The reasons this is an added issue is that it leads to the second form of attack described by Dr Horne - attacks on others as they interact with you. This is especially a problem for corporations, it shows no matter how much you spend on security or how much you aim to prevent cyber hacks at your corporation, if the attack occurs on the "weakest link on the chain" - home owners who cannot afford expensive security or are unaware they are being attacked - your corporation is still at risk.
Along with the third type of attack - 'attack on availability of services', which translates as an attack which disables your business - corporations need to work hard to prevent attacks form affecting them. But as Horne pointed out, "you cannot prevent everything." The best option for a business of any size is to be able to detect events from happening and work out a strategy to be able to recover without too much damage.
What makes protecting your business more of a challenge from these threats is that in many cases you aren't fighting an organisation, rather just a collection of individuals working together.

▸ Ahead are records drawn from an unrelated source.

A small network was shown many inputs. Here are its activations along a few directions, one row for each input.
In each table, some parts of the input vary, and every possible input appears once, in random order.
A made-up example of a description, with smaller parts first: one of 5 places around a ring, together with either a single point or one of 11 places around a ring or (one of 3 separate values, together with one of 6 places along a line).
Shared parts are said once, and a part with two or three values counts as separate values.

Other details of the inputs vary at random and push rows far along three fixed directions, the same in every table; ignore that.

A family of inputs:
r1: [ 61 -35  33 -83  -6 -54 -32 -30 -17  43  49 -20]
r2: [ -6 -10  -6  44  -9  17 -71  60  63  13  13  13]
r3: [ 11  29   4   6 -22 -21  43 -22  21  -4  -6   3]
r4: [-60  46   8  17  55  57  68 -42 -65 -53 -43  42]
r5: [-11 -10   4 -65  39  18 -32  -9 -53  30  43  21]
r6: [ -9  -2  19 -32  53  20 -50  -1 -30   9  10  28]
r7: [-21  -2   7 -51  55  23 -51 -17 -63  17  16  44]
r8: [ 18 -10   7 -27 -32   4  32 -20   7  -1  26  -3]
r9: [ 50 -23  16 -99  -2 -46  12 -54 -74  26  37 -36]
r10: [-12 -15   0 -51  38  33 -53   6 -28  33  45  27]
r11: [ 33  -9 -20  60 -68 -40  72   3  40 -34 -49 -80]
r12: [  26  -33   -6   33  -75  -39 -100   78  108   50   49   -6]
r13: [  9  11   1  48 -13 -32  75 -15   4 -40 -60 -49]
r14: [-18   1 -27  69 -18  15  -6  47  50 -21 -31  -6]
r15: [-53  30 -18 110  12  32  -9  55  39 -38 -58  16]
r16: [-16  33   8 -17  47  49  34 -37 -28 -21 -27  43]
r17: [-19  13   6  23  26   2   5  -1 -16 -19 -37   5]
r18: [ 27   2 -19  42 -63 -57  93  -7  16 -33 -37 -84]
r19: [ -23  -15  -17   43  -13   22 -119  101   87   42   52   40]
r20: [-54  16 -25  56  40  60  -2  24 -13 -30 -43  32]
r21: [  2 -24   2 -74  33  29 -45  -8 -44  34  47  23]
r22: [-22  17  -2  28 -27   2  41 -12  11 -19  -7  14]
r23: [ 63 -27  29 -93  -8 -64  42 -80 -68  17  12 -46]
r24: [-19   2  12 -14  43  23 -63  12 -27  15  11  38]
r25: [ -38   11   10  -73   84   40    2  -49 -120    6    5   38]
r26: [ 16   8   1   0 -39 -13 100 -39  -7 -32 -11 -40]
r27: [-59  29  -9  87  62  59  13  16  -2 -54 -89  38]
r28: [ 55  13  10 -41 -39 -48  80 -56  -2  -1  11 -39]
r29: [  0   0 -19  43 -42 -29  29  21  23  -6 -12 -34]
r30: [ 32  -6 -19  32 -59 -46  77  -6  23 -27 -29 -81]
r31: [  0 -29  -1 -51  -5  -2 -90  29   9  61  72  32]
r32: [-52  14  -9  79  19  28 -57  57  45 -13 -40  45]
r33: [ 56 -32   3 -79 -20 -32  21 -39 -41  25  45 -53]
r34: [-54  35  13  -1  49  46  30 -35 -56 -28 -14  55]
r35: [ 33 -31   3   5 -32 -21 -69  48  75  30  37 -15]
r36: [ 36 -21 -15  -2 -71 -60  30  -2  15  15  13 -58]
r37: [ 36 -31  -4  19 -46 -25 -43  44  78  17  14 -26]
r38: [ 26 -32  19 -32  15   0 -96  30  39  41  50  20]
r39: [-50  60   2  18  57  41  49 -47 -47 -37 -54  58]
r40: [  7  27  -2  24 -16   7  39  -4  44 -14 -12   4]
Each input here is: one of 5 places along a line, together with either one of 2 separate values or one of 6 places along a line.
Changing only the place on the line of 5 turns r21 into r10. The same change can be made to r8. Which row results?
> r26
List by row number the other rows that have the place on the line of 5 in common with r39.
> r7, r12, r22, r23, r31, r32, r36
Change only the place on the line of 5 in r14. List by row number the other rows that result.
> r7, r9, r18, r30
Change only the place on the line of 6 in r17. List by row number the other rows that result.
> r1, r9, r24, r25, r29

So what are the other issues that surround cybercrimes and how do you get people to be more aware of them? For a start, the term 'cybercrime' appears to be too broad a subject. Crimes which come under this umbrella could include Lulzsec attacks, setting up a fake website, email viruses - crimes featuring "everything that runs on a battery" said Hammersley. It is understandable why people are so confused. But Peter Sommer says the best way around this is to "worry about the cyber environment, not what cybercrime is."
Another problem is that if a big business is attacked, they may not want it to be public knowledge reinforcing the issue: there is not enough general knowledge about cybercrimes to fully prevent it. Horne mentioned the time that Sony had to apologise to congress after their systems were breached and what a major embarrassment that was for the company and a huge blow in terms of public relations. Sommer did reveal that because of the Public Disclosure Act, around 45 per cent of people and businesses do report an attempted hack.
So what about the future of cybercrimes? Where is it heading and what needs to be done to prevent it? iPhone and iPad apps have opened up a whole new area that can
be exploited, as seen by the recent InstaStock incident, a rogue app developed by Charlie Miller which highlighted the security flaws in Apple's iOS mobile operating system. The potential losses and damages caused by these new areas of cybercrime are currently incomprehensible. As the sophistication of attacker tools increases, the knowledge of these attacks decreases.
Horne reiterated his point about the only way to cope with future attacks is to deal with each situation as they arrive as it is impossible to prevent everything. The idea that by slowing down innovation is the best deal with the possible onslaught of new attacks was again dismissed by Janet Williams, saying that not only is it impractical but it is not the best solution.
As Williams suggests: "I don't see innovation slowing down, so we need to get better."